Things reached a nadir on Wednesday when a Wolverhampton Wanderers team who had collected a solitary point from their eight previous away games as they slid to the bottom of the league won 1-0 at Anfield - Liverpool's eighth defeat of the season.

If it had been a backs-to-the wall defensive effort with a breakaway goal then maybe Liverpool's fans could have swallowed the latest setback but it was anything but a fluke. Wolves dominated from start to finish, kept their first clean sheet of the season and should have had more goals.

"The fans have left angry and that's understandable," said manager Roy Hodgson, who cuts an increasingly desperate figure on the touchline with each passing match.

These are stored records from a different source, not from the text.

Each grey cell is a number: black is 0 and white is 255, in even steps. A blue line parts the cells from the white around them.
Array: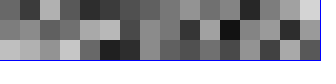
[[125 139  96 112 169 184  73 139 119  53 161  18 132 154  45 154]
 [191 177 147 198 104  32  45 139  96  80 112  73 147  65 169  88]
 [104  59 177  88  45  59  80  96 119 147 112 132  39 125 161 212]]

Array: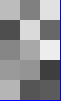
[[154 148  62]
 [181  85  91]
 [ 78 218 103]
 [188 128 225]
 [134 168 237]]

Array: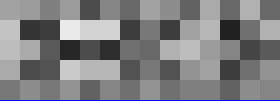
[[195  53  61 234 210 210  61 120  61 162 183  33 112 177]
 [170  76  82 202 183 183  82 120  82 147 162  61 112 147]
 [189 170  90  39  76  45 112 104 177 189 155 133  69  90]
 [120 141 120 147  98 133 112 147 112 127 127  98 141 133]
 [162 155 127 155  76 133 104 162 141  98 170 104 177 104]]

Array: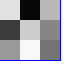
[[154 248 115]
 [ 59 205 134]
 [225   8 184]]

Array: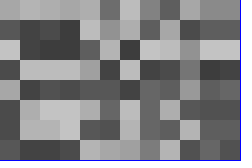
[[195  67  61  61  94 180  61 195 188 146 195 195]
 [ 87  67  67  75 180 167 160 124 180  81 102  81]
 [ 87  67  75  61 188 146 174  94 167  75  94  94]
 [167  67  81  75  87  87  67 102  94 153  94 102]
 [167 180 174 167 174 109 188 130  94 167 138 138]
 [ 75 180 180 195  87  81 180 102  94 180  94  94]
 [ 75 188 188 188 160  67 188  67  75 117  61  67]
 [ 75 174 195 195 174 102 188 102 174  87  81  81]]

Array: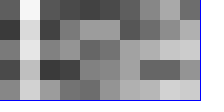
[[ 74 191  58  66 129 135 162 102 102 148]
 [ 58 218  66 122 156 156  86 109 141 176]
 [ 94 246  86  74  66  74  94 135 169 109]
 [122 230 129 148 102 115 162 176 198 204]
 [135 210 156 115 109 148 176 183 210 204]]

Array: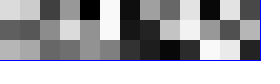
[[219 204  64 152   0 249  14 160 103 227   8 227  72]
 [182 168 103 111 146 127  50  29   8  43 249 234  35]
 [ 95  87 140 219 146 249  22  35 196 242 152  80 182]]

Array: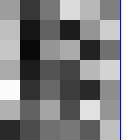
[[170  28  83  68 184 211]
 [190  22  98  28 149 205]
 [251  49 104  61  41 141]
 [ 41  76 112 119  90 190]
 [157  55 119 219 184 127]
 [198   9 149 170  34 112]
 [177  98 164  76 225 149]]
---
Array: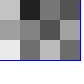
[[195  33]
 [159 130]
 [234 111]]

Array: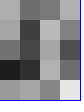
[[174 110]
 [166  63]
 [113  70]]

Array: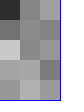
[[ 46 133]
 [114 139]
 [202 137]]

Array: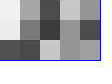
[[241 167]
 [236 121]
 [ 82  74]]

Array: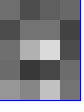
[[110  77]
 [ 75 115]
 [111 177]]

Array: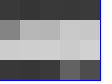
[[ 57  53]
 [132 183]
 [204 206]]

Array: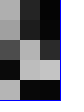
[[175  36]
 [160  28]
 [ 76 180]]

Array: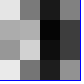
[[229 122]
 [172 176]
 [151 210]]

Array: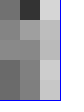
[[113  51]
 [132 159]
 [137 136]]
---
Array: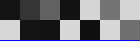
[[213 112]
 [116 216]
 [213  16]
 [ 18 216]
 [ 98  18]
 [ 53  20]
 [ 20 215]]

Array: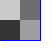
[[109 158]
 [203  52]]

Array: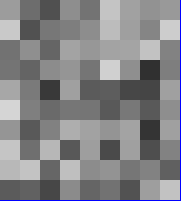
[[153 205 130 126 160 142 160 130  96 194]
 [146 133 194  48  69  89  52  78 130 158]
 [161 159 164 143  71 120 163 160 118  82]
 [196 188 163 208  93  89 148  74 147 114]
 [115 141 151 117  91 117 162 158 140 101]
 [142 126 163 149 160 118 174  88 191 139]
 [ 80 119 101 140  57 106 129 183 102  71]
 [109  81 143 100 122 127  89 111 195  97]
 [156 201 114 116 167 213 149 197 184  91]]

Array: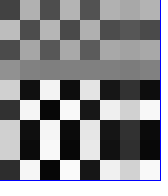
[[179  74 168 129  13 248  11   8 249]
 [168  86 162 124  50 209  49  47 210]
 [177  76 168 127  22 239  21  17 240]
 [ 82 176  91 128 228  23 230 233  22]
 [180  73 169 128  13 249  11   7 250]
 [ 77 182  87 127 243   7 245 249   6]
 [177  76 166 129  16 245  15  11 246]
 [ 66 189  75 145 208  49 208 208  45]]

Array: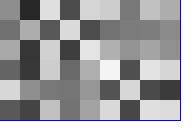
[[173 138 144 214  59 219]
 [193 125 164 227  74 223]
 [120 124 147  79 215  71]
 [205 114 176 243  83 217]
 [213  77 228 174 150 163]
 [ 75 218  62 105 117 115]
 [222  87 209 205 120 193]
 [ 39 173  54  56 143  68]
 [142 113 168 100 215  89]]

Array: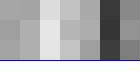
[[137 147 126]
 [ 57  53  61]
 [169 173 159]
 [194 181 195]
 [220 230 228]
 [164 175 175]
 [165 159 164]]

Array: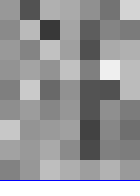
[[212 123 176 188 187 124 111 125 154]
 [115 132 170 239  81 143 135 128 178]
 [144  93  80 127  83  83  66  74 158]
 [170 165 160 193 145 150 160 139 174]
 [176  56 193 147 105 134 154 169 190]
 [ 82 186 132 163 202 156 148 153 151]
 [152 138 153 147 127 142 199 162 130]]

"However, it would be dangerous to clear a lot of players out on the basis of one game. We wanted our renaissance to start today but it hasn't happened. Panic would be the wrong thing to do but I'm not the sole arbiter of that."

Mick McCarthy's team might still go down but Liverpool's European ambitions are limited to the Europa League while their domestic target looks like being to climb above the likes of Blackpool, Stoke City, Blackburn Rovers and Sunderland for an upper mid-table finish.

That victory was Chelsea's first since Nov. 10 and lifted them back into the top four - four points behind leaders Manchester United and Manchester City and two behind Arsenal.

United, with games in hand on all their title rivals, visit West Bromwich Albion in Saturday's lunchtime kick-off while City are at home to irrepressible Blackpool later in the day.

Arsenal, who would have been joint-top if they had not given up a late equaliser in Wednesday's 2-2 draw at Wigan Athletic, visit Birmingham City while Chelsea host an Aston Villa side in freefall on Sunday. Fifth-placed Tottenham Hotspur are at home to Fulham on Saturday.